Absence d’oscillations philosophiques

L’idée m’a effleuré qu’il pourrait s’agir d’une tentative d’écriture automatique chère aux surréalistes, mais je suis trop habitué à mes manies d’écrivain pour m’en défaire inopinément. Le lâcher-prise impréparé pourrait, littérairement parlant, plus tenir du gouffre au fond duquel on s’écrase que d’un vide où planeraient des pensées élevées. Puis, inutile de réfléchir à des considérations telles que : le vertige n’est pas la profondeur ; ou : la chute n’est pas un trajet –je n’ai pas assez éprouvé ces oscillations philosophiques.

Maupassant et Keyes, le brio de la folie

L’encre des Highlands

Autant me diriger en flâneur poétique, au milieu d’encriers tout grillés de soleil, nichés dans les Highlands aux ténèbres dorées, pour humer l’amertume d’une lettre froissée, boule de papier-chagrin plein de rosée vermeille, abandonnée transie à la rosée celtique – des mots désespérés mêlés d’ombres nuiteuses, vers cette poésie qui ne signifie rien, oublieuse des sonnets et des alexandrins.

S’observer derrière soi

Si la poésie ne se résumait qu’à l’art facile de se regarder écrire par-dessus sa propre épaule – offrant à l’écrivain d’être lui-même sa rime, tel le Horla se penchant dans le dos de Maupassant en cette folie qui guette le reflet de l’auteur -,  elle contemplerait notre intériorité au détriment de tout ce qui s’observe quand on ne se préoccupe pas de qui l’on est. La prosodie a le rythme de l’éloignement de soi, laissant la place au musard en nous ne demandant qu’à encombrer de métaphores le monde qui l’entoure.

Le talent halluciné

Le Horla, tiens, à propos ! je l’ai récemment lue cette nouvelle dans laquelle l’ancienne magie aliénée de Maupassant perdure. Le talent a des hallucinations qui marquent la littérature. Mais si je l’évoque ce n’est pas pour apporter un énième éclairage sur la part d’altération mentale de l’auteur entrant dans cette œuvre. Sa neurosyphilis ne se déclare dans ses épisodes les plus extrêmes de façon trop imprécise dans le temps pour en mesurer l’impact.

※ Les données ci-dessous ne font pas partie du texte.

Below is a small trained network, with its code and all its weights. Each question gives an input and a target symbol and asks what happens when units are switched off, that is, made to give their printed mean instead of their output.

import numpy as np


def w(rows, s, z=0):
    codes = np.array(rows[::2]) - 128.0
    scale = np.full(codes.shape[1], s)
    scale[-1] = z or s
    return codes * scale


def f(y):
    return y / 2 * (1 + np.tanh(0.7978845608 * (y + 0.044715 * y**3)))


def softmax(a):
    e = np.exp(a - a.max(-1, keepdims=True))
    return e / e.sum(-1, keepdims=True)


def log_softmax(a):
    a = a - a.max(-1, keepdims=True)
    return a - np.log(np.exp(a).sum(-1, keepdims=True))


def net(x, mask):
    ids = ['εηλπτφψ'.index(c) for c in x.split()]
    T = len(ids)
    res = E[ids] + P[:T]
    u = 0
    for l in range(3):
        r = res
        for j in range(2):
            rows = slice(3 * j, 3 * j + 3)
            q, k, v = (r @ M[l][rows].T for M in (Q, K, V))
            z = softmax(np.where(np.tri(T) > 0, q @ k.T / 3**0.5, -1e9)) @ v
            o = O[l][rows]
            res = res + np.where(mask[u + j], z, o[:, -1]) @ o[:, :-1]
        u += 2
        y = f(res @ A[l][:, :-1].T + A[l][:, -1])
        res = res + np.where(mask[u : u + 8], y, B[l][:, -1]) @ B[l][:, :-1]
        u += 8
    return log_softmax(res[-1] @ U[:, :-1].T + U[:, -1])


Q, K, V, O, A, B = {}, {}, {}, {}, {}, {}
E = w([
[209,226,177,201,109,171],'ε',
[117,153,85,135,79,150],'η',
[164,79,153,109,116,188],'λ',
[42,141,114,103,112,197],'π',
[86,252,126,78,159,120],'τ',
[206,103,76,121,83,130],'φ',
[213,235,70,165,99,82],'ψ',
],0.019)
P = w([
[29,59,166,92,126,42],'0',
[79,96,66,210,191,70],'1',
[83,129,52,195,218,109],'2',
[98,138,44,177,212,133],'3',
[100,153,43,161,202,151],'4',
[115,150,49,144,189,159],'5',
[136,140,53,118,173,164],'6',
[156,140,61,100,149,161],'7',
[164,143,89,84,125,154],'8',
[177,153,108,71,99,149],'9',
[188,167,130,55,83,147],'10',
[193,185,155,48,60,144],'11',
[201,186,173,30,40,153],'12',
[230,190,159,2,21,109],'13',
],0.0089)
Q[0] = w([
[92,118,155,145,106,116],'L0H0',
[112,128,128,136,118,147],'L0H0',
[116,121,203,139,121,113],'L0H0',
[76,176,253,155,156,78],'L0H1',
[88,102,209,147,109,70],'L0H1',
[182,138,186,64,184,10],'L0H1',
],0.0071)
K[0] = w([
[124,96,148,150,100,139],'L0H0',
[121,182,130,143,115,148],'L0H0',
[130,163,151,138,65,138],'L0H0',
[158,127,108,165,81,112],'L0H1',
[123,112,192,183,118,58],'L0H1',
[142,93,152,172,9,193],'L0H1',
],0.012)
V[0] = w([
[99,171,69,152,162,204],'L0H0',
[108,134,143,59,122,86],'L0H0',
[86,55,64,2,192,65],'L0H0',
[115,144,96,151,95,81],'L0H1',
[113,111,86,179,107,137],'L0H1',
[124,94,55,207,116,186],'L0H1',
],0.0097)
O[0] = w([
[215,155,207,38,117,214,254],'L0H0',
[121,192,187,254,85,152,118],'L0H0',
[81,187,121,211,58,156,109],'L0H0',
[126,101,184,156,131,119,156],'L0H1',
[159,86,72,183,70,190,126],'L0H1',
[199,95,98,95,130,109,124],'L0H1',
],0.0066,0.0074)
A[0] = w([
[90,179,129,92,192,160,154],'L0N0',
[57,153,1,112,33,71,255],'L0N1',
[78,73,159,90,38,161,196],'L0N2',
[167,165,85,161,101,86,221],'L0N3',
[125,186,150,68,148,125,198],'L0N4',
[200,159,196,155,119,106,210],'L0N5',
[133,171,82,206,101,162,135],'L0N6',
[58,92,162,60,132,91,96],'L0N7',
],0.0078,0.004)
B[0] = w([
[157,67,23,161,82,49,207],'L0N0',
[89,132,179,51,231,183,188],'L0N1',
[145,87,158,42,126,163,177],'L0N2',
[171,214,189,97,183,167,191],'L0N3',
[25,189,21,3,95,69,254],'L0N4',
[158,42,157,31,122,172,217],'L0N5',
[167,172,185,152,152,90,162],'L0N6',
[43,115,101,152,86,183,128],'L0N7',
],0.0064,0.0084)
Q[1] = w([
[121,166,187,143,144,56],'L1H0',
[165,49,106,98,171,94],'L1H0',
[119,86,178,51,114,79],'L1H0',
[110,146,157,3,104,174],'L1H1',
[148,165,141,174,121,99],'L1H1',
[123,119,199,141,86,33],'L1H1',
],0.006)
K[1] = w([
[181,142,211,90,81,104],'L1H0',
[171,110,238,77,112,104],'L1H0',
[122,104,96,149,69,104],'L1H0',
[122,170,163,2,46,176],'L1H1',
[95,112,93,170,232,132],'L1H1',
[33,129,225,193,212,72],'L1H1',
],0.0051)
V[1] = w([
[120,186,39,167,54,144],'L1H0',
[91,81,178,88,112,147],'L1H0',
[142,168,116,67,153,87],'L1H0',
[187,117,255,106,151,149],'L1H1',
[179,194,158,102,101,102],'L1H1',
[157,211,170,106,133,97],'L1H1',
],0.0095)
O[1] = w([
[189,37,203,25,63,105,155],'L1H0',
[204,217,81,209,129,163,131],'L1H0',
[112,77,170,150,180,190,240],'L1H0',
[131,143,5,158,137,122,150],'L1H1',
[136,20,102,223,46,127,248],'L1H1',
[152,1,143,40,175,70,241],'L1H1',
],0.0068,0.011)
A[1] = w([
[193,144,178,165,196,42,132],'L1N0',
[103,192,161,93,180,87,4],'L1N1',
[161,67,96,105,173,72,86],'L1N2',
[2,103,121,173,163,141,108],'L1N3',
[184,155,114,119,149,161,155],'L1N4',
[82,178,99,215,99,193,161],'L1N5',
[119,151,201,149,93,149,195],'L1N6',
[138,186,137,95,146,99,28],'L1N7',
],0.0085,0.0033)
B[1] = w([
[155,139,126,160,135,167,141],'L1N0',
[134,196,76,177,156,128,140],'L1N1',
[74,114,126,151,88,86,255],'L1N2',
[1,101,90,174,154,145,149],'L1N3',
[92,120,123,93,146,133,196],'L1N4',
[164,66,112,98,209,104,150],'L1N5',
[179,124,99,123,199,121,136],'L1N6',
[216,127,55,187,77,158,128],'L1N7',
],0.0084,0.0094)
Q[2] = w([
[166,165,171,153,145,237],'L2H0',
[125,147,126,25,254,144],'L2H0',
[105,156,171,194,136,147],'L2H0',
[82,166,160,97,10,194],'L2H1',
[124,114,29,97,171,170],'L2H1',
[80,216,99,157,71,105],'L2H1',
],0.0068)
K[2] = w([
[87,133,152,136,146,141],'L2H0',
[145,96,126,99,119,174],'L2H0',
[108,153,139,225,168,70],'L2H0',
[152,112,129,112,106,130],'L2H1',
[117,161,88,164,70,133],'L2H1',
[132,111,83,139,245,139],'L2H1',
],0.012)
V[2] = w([
[197,243,131,43,116,88],'L2H0',
[198,76,202,37,90,140],'L2H0',
[37,112,122,133,69,53],'L2H0',
[199,2,96,113,139,154],'L2H1',
[33,220,32,48,28,45],'L2H1',
[35,150,160,194,108,177],'L2H1',
],0.0065)
O[2] = w([
[151,13,132,121,162,58,103],'L2H0',
[110,199,26,178,147,118,253],'L2H0',
[123,145,120,76,126,254,109],'L2H0',
[170,136,163,116,205,125,215],'L2H1',
[66,163,209,147,41,96,194],'L2H1',
[172,101,54,70,16,128,67],'L2H1',
],0.0073,0.013)
A[2] = w([
[254,116,221,129,108,203,133],'L2N0',
[186,186,140,43,52,104,79],'L2N1',
[71,174,167,122,172,130,40],'L2N2',
[82,120,107,105,141,83,5],'L2N3',
[79,49,142,173,122,193,137],'L2N4',
[222,88,139,161,192,121,165],'L2N5',
[193,159,161,211,126,83,152],'L2N6',
[220,177,126,79,98,94,148],'L2N7',
],0.0088,0.0034)
B[2] = w([
[152,141,150,210,142,130,163],'L2N0',
[247,197,169,115,119,255,196],'L2N1',
[116,97,150,248,132,182,190],'L2N2',
[150,42,116,201,154,190,197],'L2N3',
[180,87,199,221,199,41,173],'L2N4',
[35,164,155,58,124,80,253],'L2N5',
[48,72,162,246,163,212,134],'L2N6',
[139,109,79,161,191,237,192],'L2N7',
],0.0065,0.0056)
U = w([
[134,125,125,169,191,139,175],'ε',
[123,147,140,41,114,97,229],'η',
[142,16,134,128,105,109,20],'λ',
[155,103,249,112,107,113,127],'π',
[115,238,72,193,119,132,116],'τ',
[106,114,60,174,96,99,83],'φ',
[179,146,163,91,119,183,1],'ψ',
],0.011,0.0069)

Each question gives the input, a string of symbols that net reads in full, and the target symbol t.
The units are the heads (3 rows each of Q, K, V and O) and the neurons (one row each of A and B). Each row of codes is followed by its name. A weight is (code - 128) times the scale printed after its matrix; where a second scale follows, it is the last column's (O, A, B and U).
mask holds one flag per unit, layer by layer, with each layer's heads first. A switched-off unit (its flag False) gives its mean, the last column of its rows in O or B, instead of its output. The means were averaged over made-up inputs and are rounded, as every weight is.
A unit's drop is (log p(t) with every unit on - log p(t) with that unit switched off) / (log p(t) with every unit on - log p(t) with every unit switched off).
The circuit of an input: a set's keep is (log p(t) with only the set's units on - log p(t) with every unit switched off) / (log p(t) with every unit on - log p(t) with every unit switched off). Starting from the 12 units with the biggest drops (on a tie, the unit counted first), units are removed one at a time, each time the one whose removal leaves the highest keep (on an exact tie, the one counted first), for as long as the keep stays at least 0.8.
circuit, biggest first: the units of the circuit, biggest drop first
unit that matters most: the unit with the biggest drop
k most important neurons: the k neurons with the biggest drops, biggest first
k most important neurons of layer l: the k neurons of layer l with the biggest drops, biggest first
which heads matter: for each layer, one digit per head in row order, 1 if its drop is at least 0.15 and else 0, layers parted by /
input λ τ ε φ, target φ: unit that matters most => L2H1
input τ η π η φ ψ ψ η, target λ: which heads matter => 01 / 01 / 00
input π π τ φ, target π: which heads matter => 00 / 00 / 10
input λ λ π ε η π λ π φ, target ε: which heads matter => 01 / 11 / 11
input ψ τ φ, target π: 3 most important neurons => L0N4, L0N0, L0N1
input τ π ψ η π ε, target ψ: which heads matter => 01 / 00 / 01
input φ ψ φ ε π τ ε η η π τ τ, target π: 2 most important neurons of layer 0 => L0N4, L0N5
input τ η φ η η π η ε η ψ ε τ π τ, target ψ: 2 most important neurons => L2N1, L0N4
input π π τ, target ψ: circuit, biggest first => L2H0, L0H0, L2N1, L2H1
input τ λ λ τ ε φ η φ τ λ ε η, target φ: circuit, biggest first => L0N5, L1H1
input ψ π φ ψ, target η: which heads matter => 10 / 11 / 11
input π τ ψ ε ε ψ π ψ λ λ, target τ: which heads matter => 00 / 11 / 10
input λ ψ φ τ λ, target π: 3 most important neurons => L0N4, L1N5, L0N0
input φ λ τ ε, target π: 2 most important neurons => L0N4, L0N1
input π φ φ η τ φ π ψ π φ φ λ τ ε, target ε: circuit, biggest first => L2H1
input η τ ε ε ε π τ π η π τ π π ψ, target ψ: 2 most important neurons of layer 0 => L0N2, L0N5
input ε η π η, target η: 4 most important neurons of layer 1 => L1N5, L1N4, L1N2, L1N0
input ε τ φ ψ π λ λ ψ ψ π, target λ: 2 most important neurons => L0N5, L0N3
input ψ τ ε, target π: which heads matter => 01 / 10 / 10
input ε ε π τ π ε η ε τ π η τ φ ψ, target ε: which heads matter => 00 / 00 / 11
input π φ π ε ψ ε τ, target φ: 2 most important neurons of layer 2 => L2N3, L2N5
input φ τ ψ, target π: which heads matter => 00 / 11 / 10
input π τ φ π τ τ φ π π ψ φ π, target ε: most important neuron => L0N5
input η η τ ψ η τ η τ ψ λ λ λ ε, target τ: which heads matter => 10 / 01 / 10
input π η φ ψ η τ π, target π: which heads matter => 01 / 00 / 01
input ψ τ π ε λ η, target τ: circuit, biggest first => L0N5, L1H1
input λ ε φ φ, target η: 2 most important neurons => L2N5, L1N5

Le cliquètement de l’imagination

Non, mon intérêt a été éveillé par ce qui gravite autour du texte, à savoir une préface, la première version de Le Horla en sus de celle définitive, et quelques notes précisant à quoi il était nécessaire de relier certains passages. Non seulement c’est instructif, mais aussi ça permet d’identifier le bruit des rouages du récit. De comprendre comment l’imagination cliquète. C’est un sujet qui à lui seul a déjà constitué le cœur de bien des ouvrages.

Mille et une bonnes raisons de relire Keyes

Pareil processus avait été élaboré avec un apport plus poussé encore – un long témoignage de l’auteur aidant à enrichir le propos – dans Des fleurs pour Algernon, le chef-d’œuvre de Daniel Keyes (en attendant que je lise prochainement Les mille et une vies de Billy Milligan, du même auteur). Le délabrement psychologique, comment la peur abêtit la compassion, la nocivité de l’intelligence quand elle s’imagine ne pouvoir exister que par l’écrasement de l’autre, ce que la perversité intellectuel peut avoir de brillant, le courage d’être idiot, etc. Tant de personnages sont à inventer à partir de ces évidences que l’on délaisse parfois, quand pourtant le portrait mental donne à la société son vrai visage.

De la phrase naît une idée qui accouche d’une page engendrant une histoire, et l’imagination, infatigable parturiente, a dans ses contractions le mouvement perpétuel de la création.